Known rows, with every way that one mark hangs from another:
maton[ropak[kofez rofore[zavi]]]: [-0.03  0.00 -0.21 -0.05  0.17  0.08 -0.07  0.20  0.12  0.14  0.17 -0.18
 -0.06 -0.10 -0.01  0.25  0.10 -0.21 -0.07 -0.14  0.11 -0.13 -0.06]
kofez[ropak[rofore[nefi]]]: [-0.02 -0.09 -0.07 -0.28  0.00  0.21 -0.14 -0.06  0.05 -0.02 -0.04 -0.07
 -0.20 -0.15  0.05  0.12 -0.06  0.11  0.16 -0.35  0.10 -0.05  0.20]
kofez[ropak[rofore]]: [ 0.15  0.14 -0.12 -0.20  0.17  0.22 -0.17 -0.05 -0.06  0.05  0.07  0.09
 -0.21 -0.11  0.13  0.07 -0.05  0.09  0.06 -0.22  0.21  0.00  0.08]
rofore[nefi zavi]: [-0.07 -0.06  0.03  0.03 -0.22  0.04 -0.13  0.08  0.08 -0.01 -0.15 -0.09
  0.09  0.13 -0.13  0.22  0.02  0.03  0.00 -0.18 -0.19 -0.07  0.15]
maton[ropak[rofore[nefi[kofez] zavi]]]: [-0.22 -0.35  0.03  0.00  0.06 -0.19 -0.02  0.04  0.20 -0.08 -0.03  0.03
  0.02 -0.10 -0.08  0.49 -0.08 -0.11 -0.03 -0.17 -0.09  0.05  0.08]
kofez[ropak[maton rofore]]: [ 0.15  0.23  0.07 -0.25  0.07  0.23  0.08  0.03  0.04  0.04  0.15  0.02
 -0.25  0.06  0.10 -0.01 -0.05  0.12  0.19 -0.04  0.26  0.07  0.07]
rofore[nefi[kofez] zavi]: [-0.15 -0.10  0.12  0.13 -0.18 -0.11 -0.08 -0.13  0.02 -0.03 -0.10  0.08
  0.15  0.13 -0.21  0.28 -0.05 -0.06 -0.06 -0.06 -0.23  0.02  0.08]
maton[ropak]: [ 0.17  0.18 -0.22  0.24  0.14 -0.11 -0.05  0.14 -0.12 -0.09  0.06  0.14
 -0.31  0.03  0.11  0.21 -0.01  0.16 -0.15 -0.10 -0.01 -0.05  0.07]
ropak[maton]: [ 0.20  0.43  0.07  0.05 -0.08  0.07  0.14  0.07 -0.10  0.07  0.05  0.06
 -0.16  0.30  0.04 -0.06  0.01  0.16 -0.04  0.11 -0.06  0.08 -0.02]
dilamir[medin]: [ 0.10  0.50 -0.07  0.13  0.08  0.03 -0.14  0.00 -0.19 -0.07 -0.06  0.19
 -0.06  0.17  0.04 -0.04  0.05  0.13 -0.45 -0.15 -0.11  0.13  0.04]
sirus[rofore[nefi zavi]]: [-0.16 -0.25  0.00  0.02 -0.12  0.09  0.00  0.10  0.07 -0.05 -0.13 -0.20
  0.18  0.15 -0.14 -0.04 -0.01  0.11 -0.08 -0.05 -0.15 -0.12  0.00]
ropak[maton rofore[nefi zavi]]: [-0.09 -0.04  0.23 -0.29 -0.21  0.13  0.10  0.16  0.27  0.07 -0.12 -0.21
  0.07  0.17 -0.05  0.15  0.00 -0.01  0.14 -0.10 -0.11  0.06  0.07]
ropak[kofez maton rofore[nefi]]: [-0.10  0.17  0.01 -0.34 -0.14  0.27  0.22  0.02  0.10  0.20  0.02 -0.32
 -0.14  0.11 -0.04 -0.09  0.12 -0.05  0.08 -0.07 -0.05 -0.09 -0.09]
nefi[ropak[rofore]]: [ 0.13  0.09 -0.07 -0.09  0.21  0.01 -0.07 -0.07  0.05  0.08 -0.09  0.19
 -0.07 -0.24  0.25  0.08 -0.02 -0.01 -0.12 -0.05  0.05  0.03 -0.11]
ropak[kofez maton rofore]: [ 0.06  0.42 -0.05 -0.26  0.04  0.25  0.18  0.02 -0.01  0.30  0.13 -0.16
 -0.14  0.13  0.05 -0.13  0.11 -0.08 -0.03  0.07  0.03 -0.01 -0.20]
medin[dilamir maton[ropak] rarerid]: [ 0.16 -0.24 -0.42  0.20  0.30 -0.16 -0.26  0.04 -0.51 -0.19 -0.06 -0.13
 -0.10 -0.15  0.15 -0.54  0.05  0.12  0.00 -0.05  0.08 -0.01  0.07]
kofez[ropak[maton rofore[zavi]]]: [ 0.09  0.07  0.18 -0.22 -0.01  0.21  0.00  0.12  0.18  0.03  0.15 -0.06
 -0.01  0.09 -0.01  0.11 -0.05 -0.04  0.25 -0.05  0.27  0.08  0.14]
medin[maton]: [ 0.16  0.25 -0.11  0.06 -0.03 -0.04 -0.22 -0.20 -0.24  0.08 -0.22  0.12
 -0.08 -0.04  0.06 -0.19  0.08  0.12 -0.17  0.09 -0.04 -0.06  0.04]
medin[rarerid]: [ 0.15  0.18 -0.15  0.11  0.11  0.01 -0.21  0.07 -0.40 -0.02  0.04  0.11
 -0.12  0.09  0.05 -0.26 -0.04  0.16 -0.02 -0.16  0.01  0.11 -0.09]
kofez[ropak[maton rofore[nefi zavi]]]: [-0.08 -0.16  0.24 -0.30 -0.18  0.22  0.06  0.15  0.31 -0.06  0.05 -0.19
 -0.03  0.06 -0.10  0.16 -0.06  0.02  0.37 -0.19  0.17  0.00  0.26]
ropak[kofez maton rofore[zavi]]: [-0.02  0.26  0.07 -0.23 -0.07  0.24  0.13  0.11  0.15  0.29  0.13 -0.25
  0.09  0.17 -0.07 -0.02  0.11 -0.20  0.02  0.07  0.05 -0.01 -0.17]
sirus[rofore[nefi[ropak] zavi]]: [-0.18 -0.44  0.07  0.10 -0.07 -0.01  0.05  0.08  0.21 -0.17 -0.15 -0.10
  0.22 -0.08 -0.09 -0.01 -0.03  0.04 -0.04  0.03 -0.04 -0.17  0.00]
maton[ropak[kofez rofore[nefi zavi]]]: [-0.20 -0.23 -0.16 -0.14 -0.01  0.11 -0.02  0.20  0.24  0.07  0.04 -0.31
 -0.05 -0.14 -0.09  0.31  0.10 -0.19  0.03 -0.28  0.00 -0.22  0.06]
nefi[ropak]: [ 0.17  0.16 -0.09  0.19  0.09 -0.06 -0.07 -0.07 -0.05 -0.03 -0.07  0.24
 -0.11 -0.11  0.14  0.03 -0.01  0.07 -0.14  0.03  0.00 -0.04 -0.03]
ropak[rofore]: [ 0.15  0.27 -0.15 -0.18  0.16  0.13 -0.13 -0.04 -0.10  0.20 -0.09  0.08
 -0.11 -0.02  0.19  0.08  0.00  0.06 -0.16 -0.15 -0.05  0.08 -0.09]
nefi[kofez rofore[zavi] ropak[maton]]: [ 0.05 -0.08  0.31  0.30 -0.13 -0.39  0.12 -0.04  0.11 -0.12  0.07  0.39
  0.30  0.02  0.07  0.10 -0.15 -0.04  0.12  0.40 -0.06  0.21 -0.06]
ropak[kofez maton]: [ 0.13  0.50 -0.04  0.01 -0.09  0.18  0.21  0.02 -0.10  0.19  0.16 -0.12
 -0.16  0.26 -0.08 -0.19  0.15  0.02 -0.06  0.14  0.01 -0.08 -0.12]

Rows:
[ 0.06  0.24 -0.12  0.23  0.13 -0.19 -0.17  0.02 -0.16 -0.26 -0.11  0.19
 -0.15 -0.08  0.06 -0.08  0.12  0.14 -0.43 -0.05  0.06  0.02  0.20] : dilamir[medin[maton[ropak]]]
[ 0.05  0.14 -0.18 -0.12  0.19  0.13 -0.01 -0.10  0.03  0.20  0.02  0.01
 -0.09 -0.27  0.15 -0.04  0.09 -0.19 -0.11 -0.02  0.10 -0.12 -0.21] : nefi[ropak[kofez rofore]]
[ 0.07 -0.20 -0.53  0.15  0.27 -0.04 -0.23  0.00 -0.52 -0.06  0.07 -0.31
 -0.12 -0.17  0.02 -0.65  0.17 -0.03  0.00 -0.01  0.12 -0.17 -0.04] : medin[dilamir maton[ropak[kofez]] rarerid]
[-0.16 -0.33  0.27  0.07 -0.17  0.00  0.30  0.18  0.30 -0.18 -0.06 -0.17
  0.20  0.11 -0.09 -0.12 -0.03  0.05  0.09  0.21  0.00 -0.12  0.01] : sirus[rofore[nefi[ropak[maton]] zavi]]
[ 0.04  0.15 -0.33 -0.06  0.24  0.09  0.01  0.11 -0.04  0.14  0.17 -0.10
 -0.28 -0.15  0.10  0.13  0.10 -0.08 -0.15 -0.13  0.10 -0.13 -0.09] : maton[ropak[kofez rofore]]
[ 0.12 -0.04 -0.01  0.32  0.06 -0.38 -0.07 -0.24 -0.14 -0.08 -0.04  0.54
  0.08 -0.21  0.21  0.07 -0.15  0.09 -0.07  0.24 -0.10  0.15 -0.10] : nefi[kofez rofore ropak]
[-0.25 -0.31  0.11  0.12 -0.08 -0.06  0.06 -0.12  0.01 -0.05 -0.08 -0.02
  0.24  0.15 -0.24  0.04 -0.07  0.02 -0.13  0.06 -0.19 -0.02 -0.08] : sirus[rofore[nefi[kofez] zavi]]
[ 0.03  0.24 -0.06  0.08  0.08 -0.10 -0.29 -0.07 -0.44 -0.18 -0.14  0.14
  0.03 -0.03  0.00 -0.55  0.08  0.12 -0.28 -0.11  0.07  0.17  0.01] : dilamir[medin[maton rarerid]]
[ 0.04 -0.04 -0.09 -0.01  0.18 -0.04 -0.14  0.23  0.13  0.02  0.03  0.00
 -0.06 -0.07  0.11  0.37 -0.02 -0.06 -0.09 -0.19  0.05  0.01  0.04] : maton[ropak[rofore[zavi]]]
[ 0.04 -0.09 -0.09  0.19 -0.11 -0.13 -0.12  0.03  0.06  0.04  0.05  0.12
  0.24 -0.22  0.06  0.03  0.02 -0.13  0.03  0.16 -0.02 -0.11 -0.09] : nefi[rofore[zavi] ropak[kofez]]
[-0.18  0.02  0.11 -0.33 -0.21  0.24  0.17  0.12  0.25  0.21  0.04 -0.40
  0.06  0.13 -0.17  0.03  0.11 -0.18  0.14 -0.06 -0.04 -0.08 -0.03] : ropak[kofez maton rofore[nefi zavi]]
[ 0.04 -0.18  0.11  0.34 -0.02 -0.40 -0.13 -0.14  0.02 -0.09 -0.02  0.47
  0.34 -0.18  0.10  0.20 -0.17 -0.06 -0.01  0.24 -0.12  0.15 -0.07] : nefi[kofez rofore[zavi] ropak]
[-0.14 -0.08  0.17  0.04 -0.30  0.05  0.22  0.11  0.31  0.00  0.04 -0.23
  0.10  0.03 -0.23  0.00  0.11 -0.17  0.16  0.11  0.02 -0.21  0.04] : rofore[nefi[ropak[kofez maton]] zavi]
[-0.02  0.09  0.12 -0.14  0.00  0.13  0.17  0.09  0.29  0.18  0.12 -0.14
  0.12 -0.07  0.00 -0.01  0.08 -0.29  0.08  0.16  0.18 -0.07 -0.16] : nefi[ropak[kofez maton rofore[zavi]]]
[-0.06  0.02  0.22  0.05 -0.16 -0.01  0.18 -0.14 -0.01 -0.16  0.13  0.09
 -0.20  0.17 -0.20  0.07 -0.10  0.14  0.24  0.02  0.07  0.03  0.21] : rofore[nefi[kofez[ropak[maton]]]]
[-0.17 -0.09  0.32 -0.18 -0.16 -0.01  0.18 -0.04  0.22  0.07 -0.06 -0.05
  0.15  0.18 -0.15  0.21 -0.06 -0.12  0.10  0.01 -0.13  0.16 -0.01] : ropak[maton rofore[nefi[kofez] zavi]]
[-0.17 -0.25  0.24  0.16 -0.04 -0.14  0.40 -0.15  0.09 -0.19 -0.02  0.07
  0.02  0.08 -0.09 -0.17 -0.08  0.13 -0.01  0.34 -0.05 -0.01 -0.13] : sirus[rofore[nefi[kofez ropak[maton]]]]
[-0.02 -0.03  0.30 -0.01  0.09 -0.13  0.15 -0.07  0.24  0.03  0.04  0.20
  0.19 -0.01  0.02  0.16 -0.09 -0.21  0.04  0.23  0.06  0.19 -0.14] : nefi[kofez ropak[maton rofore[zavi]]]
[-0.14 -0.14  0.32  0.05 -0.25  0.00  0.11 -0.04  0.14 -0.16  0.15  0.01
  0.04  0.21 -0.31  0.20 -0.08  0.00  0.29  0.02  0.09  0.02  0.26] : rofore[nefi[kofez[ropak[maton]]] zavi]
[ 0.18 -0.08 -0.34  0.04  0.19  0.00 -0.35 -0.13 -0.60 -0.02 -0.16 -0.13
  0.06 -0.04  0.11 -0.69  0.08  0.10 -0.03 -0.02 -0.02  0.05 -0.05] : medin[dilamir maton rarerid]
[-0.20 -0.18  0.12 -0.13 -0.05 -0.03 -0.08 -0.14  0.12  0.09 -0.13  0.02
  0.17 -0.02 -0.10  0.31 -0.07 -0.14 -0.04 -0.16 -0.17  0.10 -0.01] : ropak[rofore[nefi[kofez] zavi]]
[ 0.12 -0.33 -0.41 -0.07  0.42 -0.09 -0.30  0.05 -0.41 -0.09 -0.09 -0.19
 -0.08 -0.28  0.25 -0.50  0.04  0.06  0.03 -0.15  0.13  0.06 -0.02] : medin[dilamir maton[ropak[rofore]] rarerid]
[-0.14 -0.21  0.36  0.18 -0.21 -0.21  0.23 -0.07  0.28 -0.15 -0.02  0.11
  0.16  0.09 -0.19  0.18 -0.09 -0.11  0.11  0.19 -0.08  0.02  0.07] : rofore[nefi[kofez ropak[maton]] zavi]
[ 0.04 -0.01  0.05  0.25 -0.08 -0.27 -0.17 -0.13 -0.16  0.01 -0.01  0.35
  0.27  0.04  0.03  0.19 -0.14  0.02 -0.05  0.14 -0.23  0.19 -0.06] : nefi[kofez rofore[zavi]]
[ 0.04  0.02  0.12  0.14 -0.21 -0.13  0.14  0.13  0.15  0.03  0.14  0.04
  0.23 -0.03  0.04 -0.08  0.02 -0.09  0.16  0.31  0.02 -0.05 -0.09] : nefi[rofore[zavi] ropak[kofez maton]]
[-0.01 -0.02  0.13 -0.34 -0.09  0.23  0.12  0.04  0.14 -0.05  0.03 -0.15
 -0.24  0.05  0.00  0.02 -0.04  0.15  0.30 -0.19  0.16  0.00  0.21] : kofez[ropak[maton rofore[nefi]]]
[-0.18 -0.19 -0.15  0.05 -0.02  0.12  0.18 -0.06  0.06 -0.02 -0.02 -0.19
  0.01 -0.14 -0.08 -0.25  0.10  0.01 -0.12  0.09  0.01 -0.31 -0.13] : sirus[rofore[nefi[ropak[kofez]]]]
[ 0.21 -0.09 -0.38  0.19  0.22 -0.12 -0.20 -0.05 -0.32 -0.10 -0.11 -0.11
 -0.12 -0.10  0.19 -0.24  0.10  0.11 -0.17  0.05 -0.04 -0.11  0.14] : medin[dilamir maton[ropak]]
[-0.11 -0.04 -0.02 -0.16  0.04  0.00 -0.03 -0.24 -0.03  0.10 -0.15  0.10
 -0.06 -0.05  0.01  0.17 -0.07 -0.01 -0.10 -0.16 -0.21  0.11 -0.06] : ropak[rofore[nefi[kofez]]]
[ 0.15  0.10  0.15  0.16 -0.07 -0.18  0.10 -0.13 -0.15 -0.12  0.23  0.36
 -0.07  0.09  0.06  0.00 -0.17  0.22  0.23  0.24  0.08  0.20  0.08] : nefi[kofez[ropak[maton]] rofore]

^^^^^^^^

▶ INSTRUCTIONS TO FOLLOW
Restate, word for word and without additions, every line from the top of the listing above through the line that contains "kofez[ropak[rofore]]: [ 0.15".

▶ SOLVED PROBLEM
Known rows, with every way that one mark hangs from another:
maton[ropak[kofez rofore[zavi]]]: [-0.03  0.00 -0.21 -0.05  0.17  0.08 -0.07  0.20  0.12  0.14  0.17 -0.18
 -0.06 -0.10 -0.01  0.25  0.10 -0.21 -0.07 -0.14  0.11 -0.13 -0.06]
kofez[ropak[rofore[nefi]]]: [-0.02 -0.09 -0.07 -0.28  0.00  0.21 -0.14 -0.06  0.05 -0.02 -0.04 -0.07
 -0.20 -0.15  0.05  0.12 -0.06  0.11  0.16 -0.35  0.10 -0.05  0.20]
kofez[ropak[rofore]]: [ 0.15  0.14 -0.12 -0.20  0.17  0.22 -0.17 -0.05 -0.06  0.05  0.07  0.09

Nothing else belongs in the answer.